Утром за завтраком Лучковский и Шахов обменялись московскими телефонами. Договорились встретиться по приезде.

День прошел в сборах, укладывании чемоданов, упаковывании сумок с фейхоа, хурмой и мандаринами, увозимыми в Москву, короче, в предотъездной суете, приближавшей каждого к привычному укладу городской жизни, от которого они порядком успели отвыкнуть.

На вокзал их и других отдыхавших доставил к часу ночи специально поданный «рафик» — прощальная любезность администрации. Соседями по купе оказались муж с женой, жившие по профсоюзным путевкам на Пицунде. Все сразу же улеглись спать, Сергей Степанович и Шахов — на верхних полках.

Встали они утром поздно, умылись, побрились, попили чаю с печеньем и снова устроились на полках: Шахов раскрыл томик Мандельштама, Лучковский стал перечитывать свою статью для научного сборника. Завтракавшие внизу супруги вели неспешную беседу. Работали они в строительном тресте, судя по всему, в одной бригаде, видно, соскучились по ней, ибо то и дело касались каких-то знакомых им одним имен, путаных взаимоотношений, перехода на коллективный подряд и препон этому, искусственно чинимых неким Гордеичем. Голоса мешали Сергею Степановичу сосредоточиться, он положил стопку исписанных листов на боковую сетку и смежил веки, вгоняемый в дремоту мерным перестуком колес.

На душе было муторно. Причиной тому являлся погруженный в чтение на соседней полке человек с острым хищным носом. Не один час провел Лучковский в раздумьях, как, каким образом намекнуть на свое  д а в н е е  знакомство с ним, сколько возможностей для этого упустил: и на прогулках у моря, и на Рице, и во время таких неожиданных, откровенных, обнаженных бесед — и вот поезд мчит их домой, а он так и не смог открыться. И ведь наверняка будут дружить в Москве, но что это за дружба, если у одного на душе камень и никак не может сбросить его, почувствовать запоздалое облегчение.

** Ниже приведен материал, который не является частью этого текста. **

Rows are points. The window is the flat piece filled in between its corners: a triangle in 3 columns, a solid with four corners in 4, and so on. A path goes straight from each point to the next, and from the last back to the first. After which points does the path pass through the window?
(in the rows, 128 means zero)

Window (3 x 3):
[[157 166  96]
 [ 81  56 115]
 [109 143  86]]
Path:
(1): [136 171 120]
(2): [120 178 108]
(3): [125 153  68]
(4): [89 87 82]
(5): [ 64 116 125]
(6): [ 77 128 127]
(7): [102  97  68]
(8): [129 130  66]
(9): [105 165 122]
(10): [139 154 145]
(11): [147 127  63]
(12): [99 64 97]
(13): [ 76  86 135]
(14): [136 214 126]
(15): [176 173  75]
(16): [137 158  68]
Through the window after points: 8, 12

Window (6 x 6):
[[ 86 105 123 228 117 131]
 [152 103  92 198 190 143]
 [212 100 117  68  99 111]
 [ 87 146 157  67 116 145]
 [121  73 156  85 127 141]
 [179 108 169 228 127 117]]
Path:
(1): [191 111 101 180 110 175]
(2): [170 116 125 109  79 187]
(3): [178  97 126 101 161  49]
(4): [109 113 131 110 131 115]
(5): [125 110 127 119 123 167]
(6): [207  68 126 159 117 197]
(7): [173  98 124 137 135  50]
(8): [156 103 135 106 132  51]
(9): [178 115 137 113 103 158]
(10): [117 122 140 106 121 181]
(11): [108 142 152 103 135  73]
(12): [140  99 112 197 177 114]
(13): [167 113 113 183 148 171]
(14): [171  92 137 158 100 176]
(15): [163  85 132 156 135  81]
(16): [174  58 141 141 153  45]
Through the window after points: 2, 8, 10, 12

Window:
[[115 163  88 169 149 160  84  94]
 [ 88 171  69 154  92 141 136  46]
 [140  25 154  15 148 117 142 207]
 [119  79 124 191 134 159 144  81]
 [108 149 187 194 125 154 162 113]
 [103  33 193 134 114  80 122 203]
 [121  45 162  88  83 167 111 190]
 [147  82 206 141 108 115 106 106]]
Path:
(1): [134 143 117 156 103 122 140 114]
(2): [ 68  98 133 143 118 139 116 100]
(3): [ 84  71 149 165 121 154 128 109]
(4): [168  94 132 170 131 129 142 102]
(5): [143 101 132 159  95 115 128 128]
(6): [ 87  68 180 110 147 144 125 106]
(7): [ 95  60 170 100 123 161 124 153]
(8): [179  67 120 122  67 137 120 183]
(9): [128 140 137 184 106 144 146 111]
(10): [ 33 111 163 100 152 137 115  93]
(11): [ 83  43 184  85 117 156  98 146]
(12): [158  80 135 113  90 144 134 181]
Through the window after points: 1, 3, 5, 7, 9, 11

Window:
[[200 169 140  93 131 195 160 165  99]
 [ 88 188 181  80 105  92 137 109 196]
 [ 61 126 161 148 115  41 225  71 180]
 [115  51 103 146  81 149 171 117 160]
 [111 175 212 195 120 211  57 136  94]
 [108 190  47  91 143 161 125 108 156]
 [183  92 132 128  89 184 141  47 163]
 [141 115 128 208 111 110 114 162 130]
 [ 99 181 160  57 180 134 100  90 143]]
Path:
(1): [116 135 150 119 157 160 137 112 181]
(2): [104 134 116  67  89 102 117  91  81]
(3): [126 129 131 114  68 164 116 108  88]
(4): [148 130 129 175 182 160 162 131 166]
(5): [137 134 143 168 143 139 162 133 204]
(6): [125 117 131 161  87 115 137 113 122]
(7): [103 116 119 117  85 145 125  83 132]
(8): [106 131 124 152 153 146 134  98 203]
Through the window after points: 1

Window:
[[201  95 138 143 141 126 137 132 143 146 146 110]
 [145 173 143 121 156 107  97 163   7 103  99 173]
 [139 113 166 109 109 136 123 156 172 135 184 112]
 [113 204  93 184 157 152 181  87 129 125 124 144]
 [138  90 150 144 135 127  92  96 181 138 136 136]
 [ 75 139 100 200 128 174 176 105  80 132  83 117]
 [176 126 149 122  56 124 139 111 181 155 143 131]
 [133  97 113 125 114  81 123 108 125 117 164 111]
 [162  84 160 163 112 138 136 107 127 134 184 161]
 [154 174  75  78 163 165 129 129  60  81 111 185]
 [145 142 142 132 145 115 139 160  78  49  96 172]
 [143  77 162 103 151  96 152 123 133 155 142 160]]
Path:
(1): [121 118 116 153 125  95 134 181 140 151 134 197]
(2): [117 129  97 129 137 122 135 185 164 114 142 183]
(3): [201 105 169 102 136 112 115  77 106 125 155 122]
(4): [142 153 140 133 144 148 151  82  79  86 121 132]
(5): [132 168  87 143 144 130 140 145 126 137 129 170]
(6): [145 135  96 140 138 103 101 181  75 137 135 197]
(7): [139 149 162 127 130 134 135 116  83 108 111 125]
(8): [154 116 172 125 131 127 127  92 104  99 135  96]
Through the window after points: 4, 6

Обедали и ужинали они в ресторане. Сергею Степановичу вдруг захотелось выпить — увы, спиртного не подавали. Стемнело, в полузашторенном окне купе мелькали редкие огоньки, супруги по-прежнему монотонно судачили о своих делах, пытались втянуть в разговор соседей, те отделывались ничего не значащими фразами и безучастно глядели в темное оконное стекло.

Георгий Петрович вышел в тамбур покурить, Лучковский увязался за ним и неожиданно попросил сигарету.

— Что это с тобой? — удивленно воззрился на него Шахов.

— Не знаю… Настроение смурное.

— То-то я заметил: будто не в себе. Не выспался, наверное.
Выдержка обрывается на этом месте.